Alors, le magistrat appelle la victime pour justifier ce qu’elle décrit dans sa plainte. "La dispute a débuté quand j’ai voulu lui retirer la bouteille de whisky. Il s’est mis en colère et il a pris une paire de ciseaux. Je l’ai aussitôt poussé contre la porte afin qu’il lâche l’objet. J’avais de l’empathie pendant notre vie commune. Mais là il a dépassé les bornes. Je ne réclame rien en tant que partie civile."
2,50 g d’alcool dans le sang
Comme s’il souffrait de cette haine féminine, ce personnage sans emploi, vivant de subsides sociaux, brandit son bras pour contredire ces attaques perfides.
"Je ne suis pas un assassin! Cette femme de 1,55 m pouvait-elle me retenir? Son comportement pour sortir de cette sauvagerie par la force ne tient pas. On s’est disputé des centaines de fois! Il y a là beaucoup d’imagination. Quand j’ai crié, elle m’a fermé d’un coup fort la bouche et cassé une dent..."
Conseil de la partie civile, Me Maeva Zampori anticipe le mensonge. "Ma cliente conteste les faits et demeure choquée par ces dénigrements.

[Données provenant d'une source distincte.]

A small network was shown many inputs. Here are its activations along a few directions, one row for each input.
Each table varies a few parts of the input and shows all the possible inputs, shuffled.
Descriptions start from the smaller parts, as in this example, which fits no table here: line(4) and (point or line(11) or (values(3) and ring(8))).
Shared parts are said once, and a part with two or three values counts as separate values.

Other details of the inputs vary at random and push rows far along two fixed directions, the same in every table; ignore that.

A family of inputs:
x1: [  2 -12   5  -2   9   3   7  -3  -1  -6   7]
x2: [  8  13 -60  13  -3  21   3   1  27  24 -16]
x3: [  1  10 -48  23   3  22  -9  -4  20  25 -10]
x4: [ 3 -9  7 -1  7  4  1  0 -2  0 12]
x5: [  8 -13   4   2   2  -7  12  -1   1  -1   5]
x6: [11 -9  3 -2  2 -4  9  4  0 -1  7]
x7: [-11  19   5  -7 -14 -20 -14  -2  -7  -2 -23]
x8: [  2 -10   8   4   9   1  -1  -4  -1  -1  10]
x9: [ 4 -6  8  4  9  3  0 -3 -3  1 11]
x10: [-22  21   4  -8 -12  -9   0  -1  -6 -10 -19]
x11: [-18  22   9   0 -16 -11 -15   3  -4  -4 -16]
x12: [-20  22  11   1 -15 -11 -13   3  -4   0 -16]
x13: [-21  17   9   4 -16 -14 -13  -2  -3  -4 -18]
x14: [ 4 -6 10  2 10  4 -1  0 -1  3 12]
x15: [  1 -13   5   1   5   2   2  -4  -2  -4   9]
x16: [  6 -11   3   0   4  -1  10   1  -4  -2   8]
x17: [11 -7  9  5  3  4 -7  1 -1  3 11]
x18: [ 9 -9  6 -1  3 -4 12  4  1  3  8]
x19: [ 8 -9  5 -3  4  7 -1  0 -2 -3 11]
x20: [ 5 -9  4 -2  6  5 -1  0 -3 -4 11]
x21: [ 9 -8  5 -6  7  7  4  1 -1 -5  8]
x22: [ 9 -9  4  2  3 -5 13  1 -1  0  6]
x23: [ 6 -8  4 -5  9  5  4  2 -2 -6  8]
x24: [ 12 -10   4  -4   1   1   7   4  -2  -2   8]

Sa plainte devait dissuader le prévenu de ne plus recommencer. Nous réclamons l’euro symbolique."
Cette cacophonie conflictuelle laisse le substitut Emmanuelle Carniello perplexe à l’heure de requérir. "Le contexte est particulier avec 2,50 g d’alcool dans le sang. C’est la parole de l’un contre celle de l’autre. On ne sait pas trop comment les ciseaux ont abouti sous le lit. Monsieur a ouvert la porte calmement aux policiers. Rien n’éclaire ma lanterne dans cette procédure. Je m’en remets à la décision du tribunal pour ce couple pathologique"
La décision de relaxe a-t-elle permis à la justice de botter aussi en touche?
La défense partage les réquisitions
"C’est une relation qui a débuté en 2012, poursuivie en alternant divisions et réconciliations, avec une rupture consommée en avril 2020, raconte Me Tina Colombani-Bataillard, du Barreau de Nice. Des deux personnes n’ont jamais véritablement coupé les liens. Il est bon de préciser qu’en reconnaissance de l’aide financière apportée, mon client avait laissé à Madame ses droits d’auteur. Ce 30 avril, la victime lui proposait de venir chez elle à Monaco. Il avait bu quatre whiskys et il s’était endormi. Au réveil, il voulait boire encore.
D’où la dispute. "Mais que de contractions. Quelle confusion dans les propos de cette femme. Elle a eu peur et a pu être choquée. Notez, aucune lésion ni traumatisme n’est relevé. La divergence d’opinions a fait naître une dispute houleuse mémorable. Pourtant, quelques jours plus tard, cette dame a retiré sa plainte.
Le prévenu est formel: il ne l’a jamais menacée.
Constatez: il a plus besoin de soins que d’une sanction de votre tribunal. Vous n’avez aucun élément pour le condamner. Le ministère public a raison! Déclarez ce Niçois non coupable de l’infraction reprochée."